While Shannon’s method of quantifying entropy works on a basic level, taking a look at the math and its modern application shows something curious.
When applied, this math uses the probability of a character being chosen from a sequence to quantify entropy. We challenge this thought. Applied to strings this determines redundancy, NOT randomness. Probability is unchanging regardless of the order of the sequence. This is proven by observing the entropy level of “AABBCCDDEEFF” and “BECFDFBDEACA” – both strings contain the same character set, and both strings share a score of 2.584. Shannon’s entropy calculation does not take into account character relationships and therefore misses the mark.
The goal is to discover and remediate as many leaked tokens in the wild as possible. To accomplish this, several false positive reduction techniques have been developed.
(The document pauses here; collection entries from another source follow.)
Each row is a point on a tangle of strands that fork, close into loops and nearly touch. The rows are in no order.
Two points are linked if the straight distance between their rows is under 97. Some points are linked to none.
nat: [-19 -14  31  15 -21  -4  12  -5 -15  12  -2 -12 -22   3   7  -7  28 -12
 -36  -1  12  -5]
baz: [  0 -24 -29 -10  36  16 -42  37  -6  -2 -39  24  20  28 -37  12 -19 -27
  26  16  22  -8]
Mig: [ -4  33  -8 -17 -48  11 -20 -17  56  18  -4  34  24  46 -52   9 -10  27
   7  41  13  26]
muvof: [ 32 -21 -32 -18  73  29 -24  16   1   2   4  26  51 -15 -43  39   2  22
  44  38  13   3]
nokon: [ 23  50  34  -8   3 -21 -31 -38  46  -3  17 -35 -35 -43  37 -39   9  12
 -47 -27 -23  66]
foto: [ 11  48  47  39  18 -19 -25  -2  22   8   7 -35 -18 -22  26   5  33 -19
   2 -25   4  45]
tun: [  6   6   2  -9 -34   4 -44 -30  70   0 -19   0 -24  -2 -25 -45  27  -3
 -35   1  16  60]
Leno: [-11 -13  -3 -17  -9  18  16   7   7   8  -1  22   4  15  -9  19  -7   2
   6  38  32   4]
sanub: [-21 -27 -67 -29 -36 -23   1  13  18  17 -47  32  10  11  -6   3 -73  37
 -18  40  48 -44]
nal: [ 13 -63 -53 -29  27  -3  15  16 -36  27 -29  28  23  18 -10   4 -33  11
   9   5  35 -18]
Geno: [  7  54  42  -4 -16   7 -22 -27  35  24  12  10  -8 -23   7 -12  -3   6
  -5  30  17  62]
mopuz: [ 19 -66 -37   5  42  16  20  28 -62  -4  -2 -17  14  20  -2  -4 -14 -17
  24 -48 -13 -26]
gafom: [  3  13  34  20 -46 -39  47 -38 -27  30 -10  18 -13   4  30 -36  -4  11
 -29   5 -24 -40]
pudin: [ -3 -56 -11  -3  -1  18  10  19 -46  -2  -3 -25 -20  25   8  -8 -17 -24
  -5 -53   4 -26]
fure: [-27   5 -59 -10 -73  10  -7 -26  69 -16 -16   3  16  -2 -52 -15 -17  32
 -19  46  27  24]
tevu: [-1 38 48  9  1  1 12  0 -6 16 35 19  1  6 24 38 21 -3 27 16  5 11]
mazaz: [ -9 -56 -25 -13  33  -2  56  12 -66 -21  22 -10  18   3  -2  32  21  31
   2  -1 -34 -44]
Danos: [  1 -42 -93 -38   3 -39  35   3  23 -22 -32  39  41  12 -22  18 -17  47
   4  53  -1 -38]
kela: [ -7  14 -12  31  43  31 -19  31  11 -13   0 -60  -4 -36  19  31   0 -36
  44 -48   7  21]
Fip: [ -6 -37 -18  15  19 -23  10  23 -65   4 -11  24  19  50  22  46  35 -27
  32 -17  15 -25]
Ligot: [-17  23   3  10  43   9   0  38   7 -32  33 -28  10 -15   5  60  27  -6
  14   7   9  17]
Fogu: [ 40 -76 -54 -20  52 -22  25  24 -66  23   2  25  32  12   3  -8 -29  10
  21 -26  -5 -33]
vul: [ -1  -5  -2  -8 -40   6 -48 -25  48  27 -43  17 -14  26 -36 -33  13  -9
 -20  16  31  42]
Tasul: [  0 -44 -52 -21   8  10  62   1  18 -31  15 -12  22 -35 -20   1 -23  51
  -7  49  -7 -26]
ruban: [-12 -21 -33 -23   6  14 -34  12  15   7 -50  28   1  45 -42  -5 -27 -25
  18  29   6  26]
Tevi: [-23 -30 -37 -24 -10 -35  54  11   4 -28 -15  25   2  45   2  17   3   1
   0  22 -19 -45]
dola: [ 30  26  59  30  -4  13 -44 -25 -10  52  -7  17  -4 -30  26 -18  17 -24
   1 -12  39  18]
zusu: [ 35  84  52  62  36 -41 -36  -9 -21   8   8 -49   8 -48  38  -7  29   4
   7 -72 -31   5]
Vof: [-11  56   7  -8 -28  13 -34 -12  52   0  17  14  11   0 -36   5   5  16
   2  40  21  72]
lon: [-22 -13 -55 -26 -39  32  -1 -12  55 -25 -18  -4   2  -6 -50 -24 -19  17
 -10  34  13  52]
rif: [ 20 -19 -62 -45  -1  20  29  -3  52 -21  -2  21  37  18 -57  -3 -33  41
  28  32 -12   1]
sabik: [ 14  46  49  33  17 -12  12  -8 -12  10  33  16   7  17  34  48  46 -12
  56 -14 -13  10]
letid: [-10 -20   8  29  12 -11  -2   9 -35  19 -23  29   5  43  17  21  27 -45
  30  -3  18   4]
Kete: [ 26 -35 -31 -34  47  33   0  13  -1   5  14  19  34 -19 -40   4 -29  22
  25  36   6  -4]
fuz: [ 11 -52 -69 -51  17 -35  31  15 -21  30 -36  60  17  40   4  20 -37  33
  25   6  31 -20]
Nuz: [  4 -30  -5 -13 -11  17 -42   4  14  11 -23  -2 -30  18  -6 -25  -9 -41
 -17 -30  38  -3]
kabu: [ 28 -51 -23   5  63  31   5  30 -24 -12  14 -34  19 -25 -18   2  -3 -12
  14 -31   6 -11]
Rup: [-29 -43  -3  -3 -24   0  21   8 -39  10  -9 -16 -20  16  13  -4  -3  -7
 -34 -13  15 -35]
vizup: [-16  -3  -2 -20  27  24  18  22  10 -27  25   1  18  -4 -18  43  17  16
   3  38  15  18]
Bivu: [-27  11  11   3  21  29   7  27 -57 -20  46 -19  -4  -7  24  41 -18  -5
  31 -23 -42 -21]
ziram: [ -9 -26 -30 -20 -61 -11 -33 -27  46  31 -54  14 -20  18 -13 -32 -20   7
 -40  15  51   0]
kavub: [-21 -22 -48  -2 -76 -15 -16 -32  62  -7 -42  -1 -18 -11 -12 -37 -15   9
 -45  34  35  -1]
mamo: [ -2  -3 -15 -23  26   2  -4  15  -5 -20   1  53  20  47   0  47  18 -26
  46  18 -11 -18]
kagu: [ -5  60  50  -1 -18  -4  21 -11  21   9  40   1 -14 -11  23   5 -12   8
   3  26 -11  30]
dibam: [-28  63  51  19   8 -29  -4   1 -24  -4  30 -55 -50  -8  13  -5  15  25
 -20 -42 -60   4]
tosu: [ 22  59  71   7  -9  -5  -4 -18  -9  16  31   5 -15 -22  31 -32 -18  -8
 -10 -14 -27   3]
Niliz: [ -4   6   4   5  -9  11 -48   1  31  13 -45  25  -6  39 -30 -10   4 -38
  26  19  10  43]
fenev: [-17  33  49  21 -28   4  14  -3 -62  17  57 -10 -24  10  29  12   0  21
  -2 -29 -37 -33]
zoge: [ 41  73  66  31  35 -28  -8 -24 -28  -3   3 -36  -6 -46  22 -33  15  23
 -24 -49 -49  13]
Bil: [  5 -40 -31  13  59  25  -1  19 -71  -6   8  23  42 -20  17  35   3 -21
  56   5  -6 -19]
Tefat: [ 17  32  11  -8 -35 -15 -28 -44  74 -17   7  -9 -14 -35   2 -63  22  18
 -56  -2  -7  55]
Lilap: [ 34  33  59   9  -7   3 -29 -45   4  39 -12  24  -2 -39  16 -38   8  -5
 -24  12  21  40]
Guzi: [  8   1  29  14 -44 -40  47 -30 -17  38   9  35   3  22  31  -2   5  15
 -18  15  14 -45]
Rumo: [-29   7 -10   1 -54 -41  24  -8  41 -26 -25  15  -8  16  -8 -33  -1 -13
 -28  48 -22 -13]
Tizo: [ -4  46  30  36  31 -15 -16  29   7 -12  38 -45  -1 -13  24  48  37 -12
   7 -24   8   8]
pava: [ -3   4   3  28  22  18 -23  26  18 -14 -12 -27 -16   3   5  13  12 -54
  38 -44   2  15]
poveb: [ 20  23  47  49  -1  -3 -42  -6 -31  32  -6  10   6 -16  32 -20  20 -58
  15 -26  10  -3]
gado: [ 39  44  64   9   2 -15   4 -39 -23   4 -11 -11  -6 -32  20 -62  -1  14
 -37 -37 -47   0]
fuvu: [-13  45  51  38  10 -32  -8  19 -28 -15  36 -45 -25   5   3   1  43   3
  -6 -46 -57 -20]
lekim: [ 16  67  49  69  10 -32 -25   9 -41   4  36 -44   4  -7  23  10  42   6
  15 -73 -42 -21]
nepes: [-14   8  34  48   5 -15 -19  12 -48  14  -7   9   4  18  23   6  33 -51
  19 -16  -7  -8]
Neta: [ -8   7  32  18  -2   4   7  -8  20   3   3 -34 -23  -9   3   9  34  -7
 -14 -10  12  42]
fab: [ -8 -34 -57 -33  -8 -32  30  16  29 -22 -30  37  19  50 -26  13  14  15
  -1  28   4 -19]
Tuko: [ -6  -7 -22 -29  -1  41  -6   5  49 -20  -4 -16 -14  -1 -33 -11 -20   2
   2   8   8  53]
tatu: [ 15   0   8  13  15  15   2  22  -1 -13  14  -2  -6  40  11  24   5 -49
  60 -45 -13 -11]
vos: [ -1   9 -46 -36 -28  14 -12   0  60  -5 -12  33  33  56 -61  21  -9  33
  16  38   7   9]
kagov: [ 11 -19 -20  -2  61  41 -13  28   7 -22  12 -57  -7 -44  -9   8 -19  -9
  16 -33   6  25]
vazo: [-22 -17 -28 -28 -28   8  -4   7  15   2 -18  28   6  12 -20   0 -33  12
 -19  46  39 -27]
Zoraz: [ 22  18  40  16 -30 -29  30 -59 -34  16 -25  -4 -11 -36  20 -66   1  28
 -51 -24 -46 -40]
gobub: [ 14  40  68  31 -19 -10  -1 -24 -67  35  32   6  -8 -13  36 -24  -1  -8
  -6 -27 -31 -23]
posaz: [-12 -35 -19 -17   5  29  68 -11   0 -12  16 -35  -6 -33  -3   8 -31  40
  -5  15 -11 -13]
Todup: [  8   9  45   4 -15 -21 -24 -11  10  -6  -2 -12 -17 -19   8 -46  30 -17
 -61 -10  -7 -10]
Gunok: [-26   6  25 -12 -16  26  35   9 -39  -3  48 -13 -21  -6  20  24 -28  12
   3  -4 -22 -26]
Vid: [-11 -17  -7   8  35  29  12  21 -68 -15  29   6  19  -7  22  52   4 -14
  45  -7 -19 -24]
zaf: [-12 -53 -46 -27   9 -15  52  12 -44 -19   8  10  19  14  10  18  -7  24
  -8   5 -13 -62]
did: [-22  -9  -5 -23  14  37  39   5  -3 -12  28 -51 -15 -44   4  27 -20  40
 -13   1   6  22]
Rim: [-12  15  18   1 -45 -30  -1 -17  30 -20 -16  -1 -17 -19   5 -61   9 -15
 -65  20 -25 -21]
nanit: [-31   3 -36  -4 -61 -34  18  -4  38 -15 -16  35   7  14   3   0 -26   9
 -12  71   8 -35]
pasat: [ -8  -4  36   8   2   2 -52 -13   5 -10   3 -29 -48 -27  22 -32  34 -36
 -50 -42 -12  10]
zole: [ -4 -49 -69 -26  -4  -7  54   2   5 -22  -8  15  26 -12  -6   6 -34  39
 -10  45   9 -56]
tepem: [  3  -3 -15 -20  36  50 -19  20  24 -19   6 -21  -9 -23 -21   5 -36 -14
  26  -4   6  40]
kapif: [  8 -17   8   7   7  35 -40   4  29  -5 -14 -21 -31  -1  -1 -10   4 -45
  13 -51  26  19]

A fork is a point with three links, a tip a point with one. Leave the first point through the second and follow the links. Name the first fork or tip that comes.
Bil; Vid | tosu
Neta; foto | vazo
tepem; Tuko | vul
Fip; letid | Geno
Geno; Lilap | Fip
tosu; gobub | Bil

A piece is two or more points that can be reached from each other along the links. Count, over all rows, the pieces, the separate loops (a circle has one, a figure eight two, a Y none), the forks (points with three links) and the tips (points with one).
pieces | 4
loops | 2
forks | 13
tips | 17

Name the points in between on the shortest way along the links from the first point to the second, in order.
kapif; foto | pava > kela > kagov > kabu > mopuz > pudin > Rup > nat > Neta
ruban; Tuko | Niliz > vul > ziram > kavub > fure > lon
dibam; Mig | fuvu > lekim > zusu > zoge > gado > tosu > kagu > Geno > Vof
dola; rif | Lilap > Geno > Vof > Mig > vos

On average, ~48.18% of characters in a JWT token are uppercase
Tokens are random by nature, so it is futile to set a rule of how many characters should be uppercase. However, we can set guidelines to what we should reasonably expect. If ~48.18% of characters in a JWT token are uppercase, it is reasonable to expect at least 15 percent of those characters are uppercase. To emphasize this point, we tested 1,000,000 freshly generated JWT tokens – 0.0% had less than 15% uppercase characters.
Here is an example of the false positive reduction in action.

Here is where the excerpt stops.